## Work task:
Scan the records below for the line containing "118 147 112" and the line containing "ganed -> lidep: [155". Copy both, plus every line between, exactly.

## Data extracts:
Each row comes from the steps of one path. Every step used is in the known rows, and no mark comes twice. Write the path behind each row, first mark first.
In the rows, zero is written as 128.
Known rows:
kanedu -> zotegi -> meli: [120 101 130 124 125  88 149 138 129 105 138 131 127 119 125 124 141  88
 120 154 124 115 140 109 131 155 118  86  96 110  90 143 179 116 160 124
 156 107 126 154 138 107 155 149 132  90 102 164  99 140 119 130 128 154
 166 110 119 136 139 107 131 133 114 130]
vopuz -> mogu: [146 101 148  86 143 125 137 155 145 114 105 126 149  85 128 122 147 123
 117 151 148 131 159  84 145 159 145  88 141 102  94  75 198 102 141 133
 162 138 124 132 141 121 147 149 127 109  94 160 126 125 161 134 132 151
 163 109 117 150 131  86 114  83 133 159]
pedug -> lidep -> ganed -> vogape -> rupu -> rupo: [177  96 113  99 147 124 132  88 142 138 130 117 104 121 136 153 151 116
 111  84 147 148  81  70 146 155 130  92 129 132 127 108 159  91 140 128
 224 123 109 160  91 168 153 162 118 117  97 138 142  69 135 105 117 139
 147 155 136  71 172  58  95 113 117 120]
puviz -> zalu -> kanedu: [133  97 133 102 129 105 152 140 152  87 126 140 135 129 129 137 144 116
 115 177 130  96 135 105 156 148 108  90 125 104 105 107 188 101 166 103
 166 118 126 168 127  87 133 187 122  95 109 163 136 133 140 128 144 142
 148 109 115 134 141  86 121 128 145 137]
pedug -> lidep: [151 103 135  94 145 133 136 115 147 108 109 130 124 108 129 133 147 117
 121 130 140 135 120  92 143 148 127  88 128 108 105 105 156 118 139 115
 170 121 121 157 113 132 154 158 126  99  95 149 137 139 151 124 129 146
 154 127 118 112 144  75 114 118 137 157]
pedug -> lidep -> ganed -> lofu: [164  79 141 101 145  99 128 104 127 116 109 149 104 119 128 140 146 114
 145 112 145 137  78  91 122 162 135 101 116 133 119 105 114 103 150 103
 176 104 117 158  83 108 149 152 120  87  87 152 142 143 141 115 129 138
 151 133 124  90 134  69  98 108 134 149]
zalu -> puviz: [141 101 129  97 134 129 139 143 145 133 114 131 122 115 119 121 134 119
 107 164 141 119 136 116 139 164 119  90 129 105  81 115 181 111 160 115
 163 125 108 157 128  99 171 162 123  93  97 149 130 138 150 136 157 155
 164 117 119 134 150  84 116 120 131 149]
pedug -> lidep -> ganed -> vogape -> rupu -> rupo -> mogu: [173  95  76  95 145 130 133  90 136 132 138 119 120 107 135 158 153 119
 116  88 135 168  85  67 150 153 138 102 121 125 130  98 173  92 143 138
 223 134 112 158  97 159 153 161 114 123  95 143 144  63 137 108 116 133
 152 145 127  76 173  57  94  96 127 115]
nofu -> zalu: [138 103 139 100 140 119 140 144 138 112 117 125 122 105 134 124 146 116
 117 187 137 123 141 113 149 161 128  87 129 103  97 112 178 110 156 113
 164 119 122 151 136 105 150 161 126  99 104 148 129 136 166 133 135 146
 158 118 119 134 142  74 129 120 125 146]
nonis -> puviz -> zalu -> kanedu: [131  92 138 112 129 101 131 149 157  90 129 149 136 138 134 137 141 119
 106 178 128  84 132 103 157 143 103  85 120  96 101 113 192 100 166  92
 161 118 128 190 130  70 130 194 120 102 105 171 134 122 145 123 146 140
 145 100 115 133 125  86 123 136 145 138]
puviz -> nonis: [140 100 136 101 136 139 128 135 153 109 116 139 110 113 139 129 133 116
 105 151 126 121 135  96 149 146 117  92 135  98  93 110 191 111 154 106
 170 122 111 166 136  90 160 165 123 110  92 165 134 122 152 142 143 141
 151 104 117 132 156  77 113 125 139 155]
vogape -> pedug -> lidep: [159 105 137  94 140 131 133  97 154 110 110 125 133 112 125 134 155 120
 124 112 141 140 100  91 141 141 131  85 132 110 111 109 135 122 130 112
 175 119 118 156 101 149 153 161 124  99  98 141 136 139 150 118 124 144
 150 137 117  90 151  73 113 114 138 147]
vogape -> pedug -> lidep -> ganed: [164  98 137  96 140 114 130  95 143 114 109 136 125 117 127 140 148 120
 134  95 146 143  77  90 132 143 135  89 124 123 122 107 102 115 136 109
 183 107 114 152  81 154 150 154 124  92  96 141 138 137 148 116 119 139
 150 144 124  77 150  70 106 109 135 142]
pedug -> lidep -> meli -> zotegi: [135  89 142 112 156  98 124 102 125 118 107 119 110 112 136 138 152 113
 116 110 150 128 100  91 115 148 129  91  78 120 117 148 111 132 132 118
 163  96 113 157 126 149 162 151 129  96  96 138 117 144 123 119 126 138
 152 131 118  99 133  82 130 116 126 133]
meli -> zotegi -> nofu: [106  99 146 114 143  92 134 139 124 121 126 125 130 122 135 134 141 102
 105 160 145 124 134 109 128 157 137  90  84 104  94 171 163 123 146 121
 155 103 114 159 145 115 164 142 131  96  98 148  96 145 138 124 124 150
 160 110 130 124 133 104 142 126 120 141]
rupu -> rupo: [154  95 110  94 142 145 141 129 142 121 122 121 122 104 137 139 141 116
 107 141 138 139 141  82 156 157 127  87 128 109 101 103 210 106 152 133
 181 145 119 155 134 113 154 166 122 119  97 154 132 111 139 125 115 146
 153 127 125 129 152  69 105 110 127 154]
vogape -> rupu -> rupo -> puviz -> zalu: [144 100 101  99 134 149 150 112 152 109 140 125 141 130 151 148 146 122
 103 143 120 119 126  67 177 152 108 100 136 103 104 101 236  96 158 128
 208 135 125 186 141 128 139 199 112 128  99 165 138  69 142 113 141 134
 152 120 124 115 161  58  98 109 139 147]
rupu -> rupo -> mogu -> vopuz: [151 100  67  85 136 153 145 151 135 110 133 125 156  70 130 151 140 129
 114 147 118 166 163  73 159 153 139  99 123  98  97  73 232 107 148 158
 182 165 123 138 143  94 141 158 120 129  91 161 132 102 147 124 118 139
 153 114 118 145 163  84 102  75 143 127]
kanedu -> nofu -> zalu -> puviz -> nonis: [119  99 134 111 125  81 124 143 142 128 136 144 106 130 132 119 132 119
 109 210 129  94 138 148 140 155 116  86 135  97  87 132 189 115 182 101
 168 105 108 167 129  67 166 177 121  92 101 154 125 148 147 148 173 148
 163 109 120 136 164  89 141 136 118 123]
ganed -> puviz: [150 111 139  90 149 128 131 121 144 110 112 138 106 119 135 134 154 112
 112 142 138 131 116  94 144 150 113  96 116 113  95 108 165 100 129 109
 169 120 118 149 126  70 162 155 125 104  92 163 137 118 141 125 136 152
 157 116 120 122 144  77 109 120 133 147]
meli -> zotegi: [127  95 147 109 151 121 133 129 133 118 109 122 125 108 139 130 141 110
 103 146 142 126 132  96 131 156 126  92  95 109  97 143 166 118 139 119
 160 115 110 158 143 116 170 147 128 104  98 153 109 135 144 129 128 147
 153 113 122 128 136  86 119 122 130 149]
meli -> zotegi -> nofu -> zalu -> puviz: [101 101 143 118 137  65 132 148 123 144 133 130 124 129 124 122 139 109
 107 206 149 104 134 148 125 167 125  86  93 103  85 171 164 124 166 113
 155  94 107 160 138  96 169 157 125  80 104 134  98 162 145 130 157 154
 170 118 129 129 144 101 155 132 107 122]
pedug -> lidep -> ganed -> vogape -> rupu: [172 103 138 100 146 119 131  95 143 130 119 122 105 123 131 143 151 115
 117  89 145 141  73  79 135 157 131  96 130 130 122 112 128  92 136 113
 211 106 108 157  89 170 156 149 121 102  97 139 142  80 150 111 132 141
 149 146 130  70 162  65  99 120 126 121]
nonis -> puviz -> zalu -> kanedu -> zotegi -> nofu: [ 97  92 138 128 115  51 129 155 138  91 156 150 146 159 135 136 141  98
 113 197 125  78 136 129 149 144 117  82 103  92  99 155 187 106 180 101
 152 100 130 187 132  68 128 181 126  91 108 169 111 142 119 122 139 149
 159  99 121 130 124 114 151 147 125 114]
nofu -> zalu -> puviz: [134 103 135 102 134 107 138 147 140 134 121 131 120 115 121 117 138 120
 113 197 141 111 139 134 141 166 118  85 129 104  85 119 178 114 168 110
 163 116 112 155 129  94 164 167 123  89 103 140 127 147 158 136 162 153
 165 122 120 135 150  80 131 123 120 137]
vogape -> pedug: [154 103 137  94 134 138 138 118 153 112 112 121 135 110 127 131 151 118
 114 130 137 138 117  92 147 148 131  88 133 108 100 110 158 113 136 115
 169 128 116 151 120 131 156 159 125 106 100 150 131 126 155 125 124 146
 152 126 119 108 149  75 111 114 137 148]
lidep -> meli -> zotegi -> nofu -> zalu: [107  96 146 121 145  60 130 136 112 122 130 119 114 122 137 135 152 106
 115 182 148 114 122 124 123 158 137  87  75 109 106 175 134 127 155 117
 154  85 119 152 144 120 151 149 132  90 105 134  98 153 135 124 130 142
 161 122 126 117 132  94 163 124 108 118]
ganed -> pedug -> lidep -> vogape -> rupu -> rupo -> puviz: [167 113 103  96 144 147 132  90 151 136 137 111 127 125 144 157 147 114
 111  95 135 148  80  75 158 150 118 100 143 119 110 101 185 109 151 132
 222 127 111 178 104 195 156 175 111 123  96 148 141  70 138 106 129 140
 157 148 127  73 174  53  98 109 128 136]
pedug -> lidep -> vogape -> rupu -> rupo -> puviz: [160 106 100  96 145 157 130  91 152 133 136 109 124 120 145 154 147 117
 114 105 137 145  99  77 165 152 113 100 144 113 107 102 193 109 151 137
 218 133 110 178 113 184 155 172 112 127  99 148 139  65 138 112 127 136
 158 147 127  84 174  54 102 105 128 140]
nofu -> zalu -> kanedu: [134 104 137 104 135  96 139 147 140 105 128 130 120 116 128 130 150 115
 123 209 139 107 144 135 150 159 116  85 130 105  92 112 179 106 169 106
 160 115 116 157 129  97 138 168 126  91 116 148 129 146 147 136 137 146
 157 120 116 135 146  83 136 125 126 128]
kanedu -> zotegi -> nofu -> zalu -> puviz: [105 102 134 117 122  60 137 154 126 131 146 135 129 136 123 118 138 105
 118 217 139 100 141 157 136 166 126  82 114 100  85 155 175 117 182 114
 156 100 114 156 129  86 158 162 127  78 108 141 108 164 136 135 158 158
 176 119 123 133 148 104 156 136 104 114]
rupu -> rupo -> mogu -> vopuz -> fupili: [152 100  67  74 138 147 143 170 136 111 132 123 171  55 122 143 134 128
 118 147 112 165 190  56 161 163 160  98 131  98  95  55 252 111 145 168
 176 169 127 109 147 102 132 156 122 130  92 163 124 103 152 125 122 143
 151 115 116 165 166 102 104  65 147 112]
ganed -> lidep: [155 112 140  93 143 127 141 136 139 119 111 136 129 112 131 137 142 113
 117 134 132 135 110  94 139 156 130  96 121 115  97 105 170 113 142 112
 173 121 119 155 119 132 159 160 127  96  93 156 135 132 152 125 131 150
 154 116 117 118 140  78 112 120 136 149]
meli -> zotegi -> nofu -> zalu: [102 102 150 119 145  74 133 143 120 122 131 125 127 121 137 129 146 104
 111 196 144 115 136 127 131 160 135  85  88 102  98 171 162 123 155 115
 156  95 118 156 144 108 156 148 130  92 106 141  96 154 150 125 130 147
 162 116 129 127 135  97 156 128 112 129]
ganed -> meli: [153  97 140  91 143 122 145 129 134 122 112 122 113 108 135 133 149 113
 113 138 132 134 119  94 135 159 135  95 102 116  97 109 166 104 142 113
 164 120 120 153 131 122 157 160 128 102  94 153 139 118 135 126 131 145
 154 116 116 120 135  81 111 116 137 132]
kanedu -> nofu -> zalu -> puviz: [122 101 133 105 128  79 137 147 133 131 133 133 122 125 124 117 139 118
 116 217 138 103 142 150 138 166 127  83 127 103  85 130 178 113 178 112
 162 110 116 154 126  86 163 169 123  84 108 144 121 156 151 138 162 156
 170 120 122 137 149  92 145 130 112 123]
zotegi -> nofu: [124 104 136 101 133 112 141 147 135 114 126 130 131 120 127 134 141 107
 112 164 139 127 139 107 141 156 138  89 114 100  91 139 175 113 153 120
 158 116 122 154 136 109 152 149 130  97  97 153 116 137 149 127 127 152
 162 112 127 128 139  96 136 121 127 148]
pedug -> lidep -> vogape -> rupu -> rupo: [170  93 112  94 146 141 131  88 153 135 128 106 106 113 136 149 149 113
 105  91 149 143 103  66 156 150 122  90 135 118 129 111 175 104 140 136
 219 133 112 160 103 165 155 160 118 121  99 136 141  70 136 110 120 138
 146 156 134  81 174  58 106 114 118 133]

Write each row's path:
[157 104 139  97 147 130 132 110 151 114 107 121 118 111 130 137 139 112
 121 106 145 135  98  89 141 146 127  88 131 115 119 109 129 120 144 116
 181 113 120 155  97 158 160 149 123  99  94 145 139 123 154 121 129 143
 152 137 121  94 149  72 119 122 135 145]  pedug -> lidep -> vogape
[122 104 150 125 148  45 124 103 120 128 132 113 119 134 132 143 163 108
 122 141 151 125  74 124 112 147 142  85  80 120 121 179  88 132 139 107
 169  72 120 155 111 166 150 156 129  86 106 125 103 149 134 108 126 141
 156 141 125  70 143  90 162 128 108  93]  ganed -> vogape -> pedug -> lidep -> meli -> zotegi -> nofu -> zalu
[110 102 132 130 121  51 148 146 125 100 153 134 123 127 123 126 149  89
 129 201 127  94 144 143 133 156 108  81  97 112  88 147 178 114 178 115
 152  96 124 157 135  95 140 160 130  79 117 157  97 155 113 134 134 152
 166 114 116 137 143 111 151 141 106 106]  nofu -> zalu -> kanedu -> zotegi -> meli
[119 100 135 116 126  70 137 146 133  97 144 131 127 127 133 126 150 104
 127 214 131  99 146 145 149 157 116  82 126 105  96 123 180 105 181 112
 158 110 117 155 128  89 139 166 127  87 119 154 121 154 124 139 133 151
 163 119 114 137 144  95 142 135 117 111]  nofu -> zalu -> kanedu -> zotegi
[128 100 131 102 128  85 139 142 138  99 133 133 125 126 130 132 145 112
 122 196 133 106 145 134 144 154 127  87 128 105  90 119 181 105 174 116
 159 118 119 157 127  94 144 165 127  92 115 159 126 146 130 136 133 153
 160 113 119 137 143 102 137 129 126 124]  zalu -> kanedu -> nofu
[116 106 138 109 130  71 138 155 132 107 140 133 125 128 124 134 149 109
 123 220 141 103 143 146 145 159 124  84 118 102  90 138 175 110 174 108
 156 105 119 158 131  96 135 163 128  85 116 146 117 155 141 131 134 148
 162 118 122 132 143  98 155 130 119 121]  zotegi -> nofu -> zalu -> kanedu
[103 107 119 131 117  70 157 139 133  87 158 143 146 143 131 136 142  93
 127 183 112  87 134 122 146 148  95  92 100 106  85 138 200 112 184 114
 160  99 129 180 140 104 135 184 122  88 110 177 103 136 108 126 145 148
 167 101 111 136 141 109 136 136 127 117]  rupo -> puviz -> zalu -> kanedu -> zotegi -> meli
[160 112 139  93 145 120 137 114 147 113 109 131 130 116 126 137 147 114
 119 117 138 140  95  93 135 146 133  87 125 116 109 104 145 117 140 108
 173 115 121 156 101 145 158 162 125  93  93 149 139 147 152 119 132 150
 154 129 117  99 145  74 109 121 138 151]  ganed -> pedug -> lidep
[109 100 144 124 137  46 116 134 120 148 137 143 100 141 134 134 137 110
 108 172 141  97  96 143 111 152 118  94  82 112  95 177 138 134 164  98
 165  73 101 171 129 105 169 170 123  82  95 138 106 158 126 133 169 144
 160 116 122 107 155  95 160 137 110 104]  ganed -> lidep -> meli -> zotegi -> nofu -> zalu -> puviz -> nonis
[135  90 141 110 133 124 131 144 157  96 119 147 141 131 141 131 136 118
 101 154 126  97 129  78 157 143 114  87 118  93 106 114 194 104 152  98
 165 121 135 189 136  75 141 188 121 112  92 173 134 110 162 119 147 139
 144  96 117 132 119  76 114 130 146 157]  nonis -> puviz -> zalu
[121  99 146 117 149  60 127 114 118 125 124 124 120 132 131 146 151 103
 113 118 150 128  84 106 107 146 143  89  67 119 114 175 105 135 140 115
 160  81 118 156 120 154 159 149 132  86  95 136 104 158 121 111 125 146
 158 129 125  88 132  99 148 124 117 121]  ganed -> pedug -> lidep -> meli -> zotegi -> nofu
[164 102 134  98 146 105 133 108 137 114 109 124 113 115 128 142 153 117
 122 100 142 137  79  89 125 144 136  89 108 124 118 112 109 124 141 110
 171 102 123 151 105 159 150 163 127  93  92 141 141 141 134 116 130 143
 153 136 113  89 141  71 121 113 132 136]  ganed -> pedug -> lidep -> meli
[114  94 148 115 144  32 129 120 109 153 133 138 110 139 125 132 145 109
 124 167 153 110  87 146 104 163 134  89  66 122 106 171 108 123 158 104
 166  72 106 160 103 126 165 156 125  70 101 125 109 167 125 118 154 147
 167 136 129  93 142  99 152 129 107  97]  pedug -> lidep -> ganed -> meli -> zotegi -> nofu -> zalu -> puviz
[115  91 152 114 146  62 134 126 108 133 126 132 116 129 139 143 144 100
 115 135 146 127  97 109 109 159 146  96  57 122 106 173 124 115 143 115
 160  86 111 157 126 129 162 140 132  89  96 144 104 139 121 116 123 143
 158 120 131 103 128 104 137 122 119 115]  lidep -> ganed -> meli -> zotegi -> nofu
[131 108 122 102 133 143 153 134 149  91 124 137 151 127 145 138 138 121
 116 163 117 112 128  87 166 151 111 101 132  98  94  99 207 107 162 112
 175 123 131 182 141 115 143 192 117 111  95 175 136 110 157 123 148 140
 157 101 113 131 140  71 108 114 152 159]  rupo -> puviz -> zalu
[116  95 154 117 151  39 130 115 106 131 131 132 113 131 138 140 153 104
 129 158 149 120  88 127 111 155 144  89  61 122 119 171 106 122 147 107
 166  73 117 156 110 137 151 149 129  80 102 131 107 158 131 113 128 139
 160 133 130  91 132  95 152 125 110 104]  pedug -> lidep -> ganed -> meli -> zotegi -> nofu -> zalu
[114  97 151 117 144  21 129 120 110 122 139 137 110 139 132 146 156 105
 134 178 151 105  90 146 113 154 131  88  67 124 114 165 109 118 160 100
 163  72 112 161 104 129 139 158 128  72 114 132 111 167 114 117 129 140
 158 134 126  94 136 103 158 130 113  88]  pedug -> lidep -> ganed -> meli -> zotegi -> nofu -> zalu -> kanedu
[167 112 144  95 137 122 135 110 152 123 113 120 132 119 129 143 145 112
 119  95 139 143  71  89 136 145 131  93 130 124 115 114 120 120 135 111
 188 112 115 150  93 172 162 154 123  99  96 144 135 116 155 117 125 145
 148 138 121  77 155  72 115 120 136 130]  ganed -> lidep -> vogape -> pedug
[166 112 140  98 144 121 133  95 154 115 112 119 130 119 124 138 156 118
 122  99 141 144  81  92 137 141 132  87 134 119 114 111 124 115 128 106
 183 114 120 155  90 168 156 162 123  99  98 144 138 126 153 114 125 147
 150 139 118  76 154  72 110 122 137 130]  ganed -> vogape -> pedug -> lidep
[168  93 142  93 143  95 135  90 132 125 112 132 114 119 132 143 156 116
 134  88 141 143  63  90 120 146 142  93  97 132 123 111  95 111 131 104
 181 101 116 150  82 161 151 158 125  92  94 139 145 129 128 112 122 138
 148 143 121  71 143  74 107 111 136 117]  vogape -> pedug -> lidep -> ganed -> meli
[172  95 113  98 143 129 136 105 141 139 131 116 104 118 137 151 146 115
 105  99 143 147  94  69 150 161 130  94 130 130 119 109 177  85 145 131
 219 130 107 157 107 153 155 159 119 121  98 143 139  59 138 111 118 141
 148 146 137  86 169  59  94 112 117 122]  lidep -> ganed -> vogape -> rupu -> rupo
[160 112 143  96 145 124 137 129 144 123 110 126 122 116 132 142 135 108
 118 110 139 137  87  89 138 153 129  98 125 122 111 110 141 116 147 113
 183 112 118 152 103 158 164 151 125  96  93 151 137 115 156 123 131 147
 152 128 121  99 147  75 116 124 134 139]  ganed -> lidep -> vogape
[125  94 103 115 120  97 146 119 145 100 163 128 140 147 147 147 152 108
 114 176 119  96 132 106 174 149 100  95 131 105 103 115 230  92 181 126
 197 124 118 186 133 111 129 199 115 112 116 166 130  92 104 121 138 141
 157 123 119 119 163  82 115 126 126 111]  vogape -> rupu -> rupo -> puviz -> zalu -> kanedu -> zotegi
[160 107 141  98 139 111 140 130 136 118 111 139 124 117 129 140 135 113
 119 117 138 140  86  92 130 156 139  94 120 126 109 105 135 104 153 107
 177 111 114 148 101 134 159 152 125  93  90 154 136 133 155 123 128 147
 153 125 124 103 142  73 101 114 133 146]  lidep -> ganed -> pedug
[113 104 149 120 146  50 130 135 108 129 131 126 117 128 137 140 153 103
 119 169 146 117 100 125 116 157 139  92  70 116 107 175 126 131 149 113
 160  78 119 154 134 136 151 154 131  84 103 135 100 156 134 118 131 144
 159 123 125 105 131  94 162 126 108 111]  ganed -> lidep -> meli -> zotegi -> nofu -> zalu
[167 107 141 101 137 115 135 109 144 121 113 126 126 120 128 141 146 117
 122  99 140 145  71  91 132 151 138  93 130 128 113 113 113 101 139 106
 186 111 112 149  91 159 158 153 124  99  97 148 135 110 156 117 121 144
 150 135 124  79 152  71 103 115 134 123]  lidep -> ganed -> vogape -> pedug
[105 102 131 116 121  64 139 150 130 102 149 134 134 139 127 135 145  96
 121 194 135 105 144 139 142 154 128  85 112 101  90 150 178 108 177 118
 152 106 118 159 130  95 140 155 131  85 113 157 109 155 113 132 127 156
 168 113 121 131 142 116 150 136 117 116]  zalu -> kanedu -> zotegi -> nofu
[163 111 142  97 146 116 135 109 152 118 109 121 123 118 127 142 139 110
 119  95 143 140  75  90 134 144 132  89 130 122 122 109 119 121 145 109
 185 108 121 152  86 169 162 152 123  94  92 144 140 128 156 116 131 147
 151 138 120  82 149  70 114 124 135 140]  ganed -> pedug -> lidep -> vogape
[160 103 134  98 144 112 137 126 130 119 111 128 111 113 131 142 149 116
 121 115 138 134  92  90 127 153 133  98 105 123 108 113 132 119 142 114
 168 107 121 149 122 147 152 162 129  95  92 149 138 128 133 123 129 143
 153 124 114 105 138  74 122 114 132 135]  ganed -> lidep -> meli
[137  87 150 108 154  86 134 115 116 131 111 129 109 116 143 139 144 108
 114 119 144 131  93  94 111 160 137  99  64 130 111 145 123 110 137 112
 167  96 107 155 122 133 168 145 129  95  94 146 117 128 124 120 124 140
 151 123 125 104 130  87 114 117 129 119]  lidep -> ganed -> meli -> zotegi
[126 102 137 106 133  87 139 143 131 107 130 127 124 117 136 123 147 114
 121 208 132 114 144 132 146 158 137  84 127 101  98 124 178 111 168 116
 163 112 127 150 132  96 148 163 128  94 111 151 123 146 155 134 136 149
 162 117 122 136 140  87 144 127 117 129]  kanedu -> nofu -> zalu
[148  96 146 115 155  87 122  86 131 125 110 110 114 121 134 144 159 114
 116  84 150 136  65  91 110 142 134  90  84 130 123 152  83 129 123 111
 174  89 112 157 108 179 163 155 127  97  99 134 118 130 125 110 123 139
 147 142 118  69 142  78 127 120 126 111]  ganed -> vogape -> pedug -> lidep -> meli -> zotegi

## Task answer:
 118 147 112 165 190  56 161 163 160  98 131  98  95  55 252 111 145 168
 176 169 127 109 147 102 132 156 122 130  92 163 124 103 152 125 122 143
 151 115 116 165 166 102 104  65 147 112]
ganed -> lidep: [155 112 140  93 143 127 141 136 139 119 111 136 129 112 131 137 142 113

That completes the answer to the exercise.